The thing is, this man is almost perfect in all other ways. He treats me so well. And I know he'll make a great father. If I did want kids, he'd be the one I'd choose to be their dad. He's gentle, loving, and fun, and he's also firm and consistent and fair. We share most of the same parenting values.

Our daily life together is fantastic. We cook together, read together, play with our dogs, and make art projects together. We laugh and smile a lot. All my friends and family adore him. I feel lucky to have met someone who is so sweet to me, and is so loyal and treats me well.

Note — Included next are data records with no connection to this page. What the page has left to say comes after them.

Each row is followed by its class number.
[-292 -189  241 -270  678  -25   40  511   64  181  866 -156 -437 -334
  569  455   95  281 -496   -2  588  101  -14 -498 -568 -200  -34  398
   58 -177 -716   33  350] | 7
[-248  -43   43 -404  589  -74   37  259  -70  250  822 -214 -447 -451
  668  447  -47  347 -460  -52  603  209 -368 -348 -567 -161  139  556
  119 -142 -573  107  249] | 11
[ 216   96   61  188 -653   71  -22  -74 -445  251 -159 -291 -177 -187
   16 -312  258 -202 -150 -391  605  -42 -602  351  270  141  -59  -95
   70  -55   23  441  179] | 2
[-234 -446 -209 -223  412  274 -190  318 -331  372  437 -258   68  312
  472 -171 -131 -175  474  495 -145  -79 -140   -6  213  138 -394   65
 -264  -88 -681  -95  249] | 10
[ 158  168 -177   35   70 -188   18 -102   79  280   90 -123 -190  -67
 -110  109 -177  206  -87 -160  228  -16 -235  328  -26 -206 -108  143
 -130  570 -276   63  -64] | 8
[-237 -141  273 -384  647  -28   -1  440  -51  170  733 -183 -447 -355
  545  399   98  265 -588  -29  584  189 -153 -427 -556 -164   50  335
   59 -134 -565   81  313] | 0
[-331 -148  225 -281  600  -14   72  444  117  226  826 -143 -519 -382
  568  422   65  305 -541  -64  563  182  -72 -347 -553 -210   45  417
   56 -187 -531   63  318] | 4
[ 313  155 -127   -7   50 -139   39 -210   49   35  136 -161  117 -222
 -126   25  -73   33  -69 -327   68   81 -365  403  128 -178   93    6
 -146  531 -171  245 -261] | 0
[-275  -52   27 -397  665  -76   75  280  -50  207  827 -248 -357 -363
  675  512  -35  347 -353   21  607   87 -286 -413 -616 -156  138  591
  125 -206 -593    2  256] | 0
[ 233  163 -123  -65   61 -156   48 -139  116   78   95 -124   25 -215
 -129   23 -165   70 -158 -288  -15   84 -301  483  107 -200   56   -3
 -191  562 -252  179 -196] | 10
[-148 -127 -141 -297  205  225 -152  305 -470  368  358 -249  -30  397
  404  -68 -259 -124  419  241   13  -42 -227  237  201 -124  -31  -40
 -297 -146 -561  133   72] | 5
[-321 -206  312 -290  665  -12   21  542   54  216  828 -174 -518 -401
  595  418  114  247 -606  -67  575  241 -167 -359 -551 -215   37  322
  119  -99 -612  132  303] | 4
[   7 -347 -285 -310   69  343 -304  250 -251  203  539 -258    6  265
  217 -173  -71 -132  662  558 -230  138    4   32  372   49 -254 -152
 -501  148 -539 -144  117] | 9
[ 129  237 -204   34  124 -205    7  -83  167  260  117  -94 -157 -194
  -94  126 -103  262  -59 -171  114   33 -282  387  -92 -163  -50  195
 -103  551 -305   31  -80] | 2
[-166 -111  246 -268  568  -46 -118  323 -133  189  598 -142 -483 -405
  645  383  152  273 -584    7  547  231 -352 -288 -494 -119  -69  482
  129  -11 -618  151  283] | 3
[-271  -68   54 -426  545  -64   16  286  -48  235  884 -228 -428 -408
  655  437   20  349 -398   -4  517  171 -334 -322 -566 -160  143  544
   56 -192 -576   64  250] | 11
[ 134  307 -190  203  -66 -234  118 -190  199   34  411  -54  166   12
 -211  285  -22  261  432 -253   29  -50   50  269 -189 -188  -26  356
 -297  602 -253   36 -192] | 0
[ 106  229 -204  -36  137 -244   57 -118   74  270   69 -162 -145 -153
  -88   73 -173  212 -170 -178  131  -10 -348  321  -85 -132  -35  169
  -80  519 -307   30  -71] | 8
[ 197  324 -277 -121   40 -181  165 -147  122  238   78 -135  -44 -259
  136   90 -202  233  -85 -249  129 -126 -341  582  -53 -271   -2  341
 -164  433 -491   38 -277] | 5
[  60  351  115  102 -256   -1  -23 -159 -328  105 -596 -358 -179 -169
  -10 -382  169 -243 -321 -368  248   92 -752  328  117  354   67  -95
  276  100  162  315  153] | 11
[ 151  408 -204 -118   62 -209  172 -160  154  213  107 -106    4 -249
   96  151 -261  234  -21 -239   85 -183 -177  517  -61 -256   90  349
 -140  381 -517  -29 -234] | 11
[-139 -351 -189 -270  123  322 -317  365 -243  267  509 -283 -183  242
  260 -251    3 -129  456  512 -382  207 -174   24  373   63 -328 -141
 -418   75 -647  -63  109] | 4
[ 237  193 -220  -11   91 -147   65 -158  121   66  271 -174  179 -271
  -83   86 -118  113   35 -238  -11   58 -316  354   73 -178   71   61
 -194  557 -359  104 -197] | 5
[ 162  331 -267  -26   57 -202  201 -195  144  192   84 -109   88 -282
  137  159 -267  218   33 -240  133 -213 -224  518  -61 -251   35  324
 -136  427 -465  -23 -230] | 0
[ 229  126   28  162 -650   96  -12 -101 -490  313 -179 -288 -190 -101
   68 -311  199 -172 -127 -425  709  -64 -604  403  257  111  -27  -53
   16 -114   46  469  162] | 2
[-163 -225 -194 -319  161  266 -185  317 -462  444  393 -257 -117  488
  360 -137 -264 -129  458  294   77  -59 -297  187  193  -67 -100  -56
 -327  -15 -528   87   62] | 1
[ 218  392 -256 -135   -8 -205  167 -148  211  126  204 -104   96 -262
   43  206 -259  260   71 -221   77 -155  -97  528  -49 -290  152  268
 -207  385 -487  -21 -192] | 6
[ 236  127   -9  164 -559   68  -31  -76 -475  301 -211 -288 -132 -156
   74 -349  187 -191 -150 -358  632 -105 -608  392  274  119   -6  -51
   43 -102  -37  401  181] | 2
[ -31   -5    1  180 -621   46   65  -68 -214  287    1 -427 -358  -97
  113 -364  252 -202 -136 -332  451   29 -654  179  186  241 -192   12
  134   99  -60  322  156] | 1
[ -69 -346 -190 -253  231  354 -363  347 -204  203  420 -247  -38  249
  253 -224  -11 -214  522  552 -430  121  -90   71  408   30 -243 -241
 -457   34 -557  -85  122] | 1
[-119 -123  234 -195  645  -40 -129  305 -155  151  626 -156 -450 -347
  653  411  164  280 -543  -43  623  157 -432 -329 -518 -116  -89  504
  139  -58 -651  205  231] | 8
[ 347  151 -204  -11   46 -155    2 -164  107   59  224 -153  213 -242
 -122   30 -103   85    8 -218  -22   33 -290  384  172 -186   33   18
 -149  591 -364  154 -190] | 9
[ 186  285  -89  255  -21 -200   78 -122  155   63  290  -34   -4  -14
 -180  331  -10  275  192 -341  121   -6 -102  314 -211 -214 -121  271
 -224  573 -289  158 -147] | 9
[   3 -141 -319 -203  100  247 -168   74 -401  165  300 -275  315  292
  235 -146 -108 -120  771  334 -258 -178 -193   79  301   48 -104  -25
 -407   42 -449 -140   12] | 0
[ -98   57  285 -424  823 -113  -79  202 -234  105  480 -260 -410  -50
  457  403 -161  249 -705 -174  582  296 -469 -357 -507 -142  130  389
  137   27 -557  327  214] | 8
[  60  196 -199   56  195 -191   20  -92  196  303  104  -95 -170 -114
  -87   98 -174  231  -93  -94   64  -79 -265  328 -107 -109 -143  177
  -86  564 -396  -52   -6] | 3
[-157   13  277 -412  855 -106  -14  280 -172  130  496 -211 -563 -108
  471  413 -128  270 -773 -203  664  308 -509 -355 -614 -165   76  397
  239   37 -549  327  114] | 2
[-271  -25   73 -384  570  -74   57  232  -59  160  835 -241 -348 -336
  655  521  -45  362 -406  -13  574  157 -268 -392 -565 -167  135  594
   67 -183 -536   70  253] | 4
[  29  -74   76  218 -563   69   19  -58 -214  218  -55 -405 -263 -225
  157 -411  358 -322 -153 -326  375   86 -631  215  246  288 -182 -134
  174   82  -37  369  121] | 1
[  35  175 -234   64  112 -236   52 -122  158  320  177 -110 -212 -106
  -69  121 -107  246   -5 -118  102   16 -220  281 -158 -127 -169  280
 -122  670 -308  -32  -68] | 3
[ -31   55   65  203 -573    9   79  -96 -189  235  -40 -395 -383 -151
   98 -331  294 -184 -174 -422  410   67 -612  213  165  218  -93  -28
  164   18   -3  353  101] | 7
[-265 -119  132 -331  549  -59   11  331  -16  178  869 -177 -479 -348
  614  475   55  328 -428  -26  563  203 -220 -421 -523 -218   84  548
   81 -151 -531  111  227] | 0
[-215 -163 -180 -347  184  250 -162  279 -469  447  313 -229 -102  378
  362 -159 -324 -109  367  299   29  -52 -258  214  243  -60  -47   11
 -341  -58 -460   34  141] | 0
[-175 -161  217 -198  547  -43  -53  343 -130  211  660 -144 -443 -349
  601  409  145  274 -533  -26  613  161 -388 -349 -558 -118 -146  496
  152    4 -642  165  278] | 3
[-283   -9   29 -374  570  -94   31  275  -87  234  823 -231 -417 -386
  680  469   57  357 -321  -53  538  150 -372 -328 -628 -140  210  591
   54 -192 -571   44  221] | 7
[-247  -90   36 -312  529  -54   32  306  -10  193  899 -206 -334 -367
  592  449   46  337 -356   32  502  116 -302 -457 -523 -158   49  527
   82 -117 -611   43  260] | 6
[ 209  409 -229    1   59 -206  180 -194  197  178  131 -118   31 -216
   54  199 -233  225   93 -223  142 -195  -88  507  -65 -298   96  312
 -133  388 -498  -49 -206] | 5
[-194 -419 -248 -234  307  272 -216  298 -322  393  464 -252   -6  349
  498 -123 -178 -134  528  498 -162 -114 -122   -8  224  100 -386   30
 -308 -128 -730  -99  246] | 9
[  35 -132 -263 -120  148  208 -182   73 -353  134  237 -275  245  216
  313 -152    0 -118  646  319 -318 -170 -211   33  309   39 -187   40
 -294   23 -558 -119  -55] | 4
[-141 -167 -246 -276  118  256 -204  278 -413  440  362 -259   15  347
  376 -140 -249 -106  510  292  -48  -45 -328  251  263  -12 -122  -18
 -341   37 -616   50  129] | 3
[-285 -118  270 -280  682  -32   41  477  -22  209  814 -160 -460 -305
  564  443   58  254 -519  -59  608  109  -88 -434 -559 -228   94  355
   63 -187 -628   76  322] | 6
[  50  208  111  134 -351   27   28 -162 -262  112 -536 -397 -275 -153
   14 -385  249 -260 -329 -367  264  120 -749  285  108  317  -24 -104
  217  158  231  289   88] | 4
[ 197  291 -113  266  -20 -255  127 -186  125   87  340 -100  -17   41
 -143  364   15  284  263 -360  200  -71 -101  254 -257 -275 -157  332
 -207  597 -317  164 -254] | 8
[ 177  261 -212  120  210 -219   45 -181  141  169    2  -21  -83 -142
 -127  158 -181  234  -40 -120  144  -63 -118  333  -40 -230  -47  268
  -63  579 -237  -47 -144] | 5
[ 128  188 -193   54  133 -214   71 -149  180  224   93  -99  -22 -141
  -41  106 -169  200   -7 -124   83  -32 -129  341  -46 -190  -58  227
 -130  580 -311  -44 -110] | 0
[ 125   -8 -239 -179   70  237 -230   -9 -483   96  168 -304  278  260
  235 -126    8 -133  744  278 -331 -196 -277  138  360   33  -82  -29
 -348  -17 -458  -79  -58] | 1
[-213  -14   33 -375  606  -50   61  279  -66  190  837 -203 -380 -397
  661  488   17  331 -340  -24  630  147 -282 -418 -609 -183  172  593
  158 -156 -518   65  224] | 9
[ -89  -72    0  178 -578   53   62  -20 -189  315  -17 -406 -321 -141
  132 -457  270 -272 -161 -335  410   72 -656  266  216  249 -140 -139
  149   65   33  358  113] | 2
[  61 -106 -225 -138  123  241 -199   79 -438  120  200 -307  203  174
  318 -126   49 -139  634  276 -277 -149 -277  126  317   20 -120  -46
 -323  -84 -502  -87  -26] | 5
[-134  -99  224 -220  604  -51 -104  263 -158  140  630 -159 -372 -377
  626  422   94  274 -517  -31  643  201 -389 -305 -523  -84  -38  490
  158   32 -633  175  295] | 3
[  45  253  -19  -64 -448   12   53 -120 -386  233  -74 -449 -161 -306
  123 -225  152 -105 -172 -343  540   65 -744  265   48  304   92 -137
  213   38   21  317  215] | 9
[ -98    3  262 -384  843  -99  -50  176 -274  150  506 -258 -497  -29
  498  418  -96  288 -703 -212  692  262 -564 -362 -588 -172   92  449
  150   68 -528  309  124] | 5
[  96  -75 -286 -122   52  277 -219   52 -410   92  235 -243  316  228
  212 -121  -14 -131  805  347 -279 -220 -203  152  348   67  -62  -98
 -362  -74 -454 -144   -7] | 6
[-256    1   47 -379  603  -84   69  226  -49  180  845 -202 -331 -362
  645  531  -25  380 -272   22  604   83 -191 -384 -631 -166  147  606
  111 -175 -547   -5  251] | 0
[-173 -100  198 -171  532  -62  -77  279 -104  168  727 -180 -395 -353
  584  455  148  317 -436   76  630  115 -245 -461 -526  -75 -163  557
  144    5 -669   76  331] | 4
[ 146   21  -36  169 -597   31   -3  -42 -439  292  -51 -342 -247 -173
   99 -343  278 -166 -166 -312  586  -20 -632  264  204  217 -201   -7
  106  -77 -143  415  206] | 5
[  78 -147 -311 -181  108  280 -216  110 -407  171  355 -278  349  182
  270 -130  -51 -101  766  368 -201 -218 -245   98  347   60 -152  -21
 -346   -4 -594 -122   57] | 0
[-173   -2  293 -433  879 -109   -6  245 -225  205  543 -316 -590 -106
  558  415  -78  259 -762 -180  649  292 -567 -358 -632 -127   29  457
  231   36 -659  288  175] | 3
[ -52   -4   96  189 -636   37  106  -30 -221  324   12 -406 -440 -126
  136 -310  281 -230 -241 -398  584   38 -647  220  139  178 -115  -48
  180   35   36  397  124] | 6
[ 213  353 -235  -70   44 -156  157 -123  150  228   72 -109   -3 -185
   90  124 -248  220   49 -214  145 -213 -173  565  -49 -301  -28  279
 -152  415 -533   10 -216] | 2
[-230  -77   68 -313  592  -51   12  308  -22  210  871 -243 -361 -364
  612  469   61  327 -343   15  519  116 -268 -474 -526 -174   30  573
  100 -138 -642   48  275] | 11
[-205  -76  241 -193  523  -61  -59  310 -177  231  597 -123 -551 -319
  656  413  135  318 -566  -33  625  233 -417 -255 -568 -126  -71  539
  128  -67 -593  173  205] | 6
[ 246   95   95  223 -556   40   -7 -101 -508  269 -245 -311 -292 -113
   59 -288  293 -179 -218 -423  655    3 -607  298  195  100 -139  -24
  128  -62   34  503  158] | 7
[-161 -193  311 -141  523  -24  -58  329  -63  186  628 -103 -456 -327
  624  485  158  270 -556    0  646  165 -254 -343 -536 -152 -222  514
  143  -21 -604  167  286] | 10
[  29 -101 -355 -141  222  257 -165   57 -375  179  227 -276  238  174
  307 -147  -72  -68  649  300 -204 -223 -286  123  289   45 -147   63
 -355  -25 -509 -166  -27] | 11
[-304 -138  281 -285  630  -64   65  443   31  253  754 -172 -499 -329
  604  368   91  251 -609  -57  569  220 -113 -393 -559 -170   13  429
  105 -142 -630   87  314] | 6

We have some other problems. One is that our families are from *very* different religions and cultural backgrounds. We don't see them a lot so it doesn't come up a lot in our lives, but when family visits or holidays come around, I get very depressed and anxious because all the differences are highlighted. I cringe when I think of his family around our kids, and it's part of the reason I'm worried about having kids. 

Another problem is we don't have a very active sex life. He would like to do more. But I love him like he's my best friend. I've never been turned on by him, even in the beginning, and 3 years later, it's the same thing. He's tried all kinds of different approaches. I just can't get turned on by him. I fantasize about other people. I've had a few two-year relationships before this, and I never had this problem with other people before. I don't know if I'm ready to give up enjoying sex at the age of 29... there's still a lot of years to go.

Also, there is the issue of our friends. He loves all my friends but I don't love his. He's still very good friends with his ex wife and her boyfriend, and I can't stand them. They always end up at our parties and everyone else in the room avoids them because they're so loud and say inappropriate things. But my boyfriend thinks everyone in the world is a special snowflake and I need to just stop being negative. 

I've gone and listed a lot of problems. But with the exception of those things, our relationship is perfect. There is a lot of love and trust there. He treats me so well and goes out of his way to do nice things for me. We love surprising each other with little presents. We snuggle on the couch with our dogs and read books to each other. I know that we can talk about any subject and disagree on anything without getting irrational or angry. It's a really nice life together. 

But here's the thing. I know he wants to propose to me. We've talked about marriage. I'm almost sure he's bought a ring already. And I am freaking out. I actually started picking fights with him right before I thought he was going to propose, just so he wouldn't do it and it would give me more time. I don't know why I'm so scared of committing to him. On paper, everything is great. I don't think I could ever find a guy more compatible with me than him. 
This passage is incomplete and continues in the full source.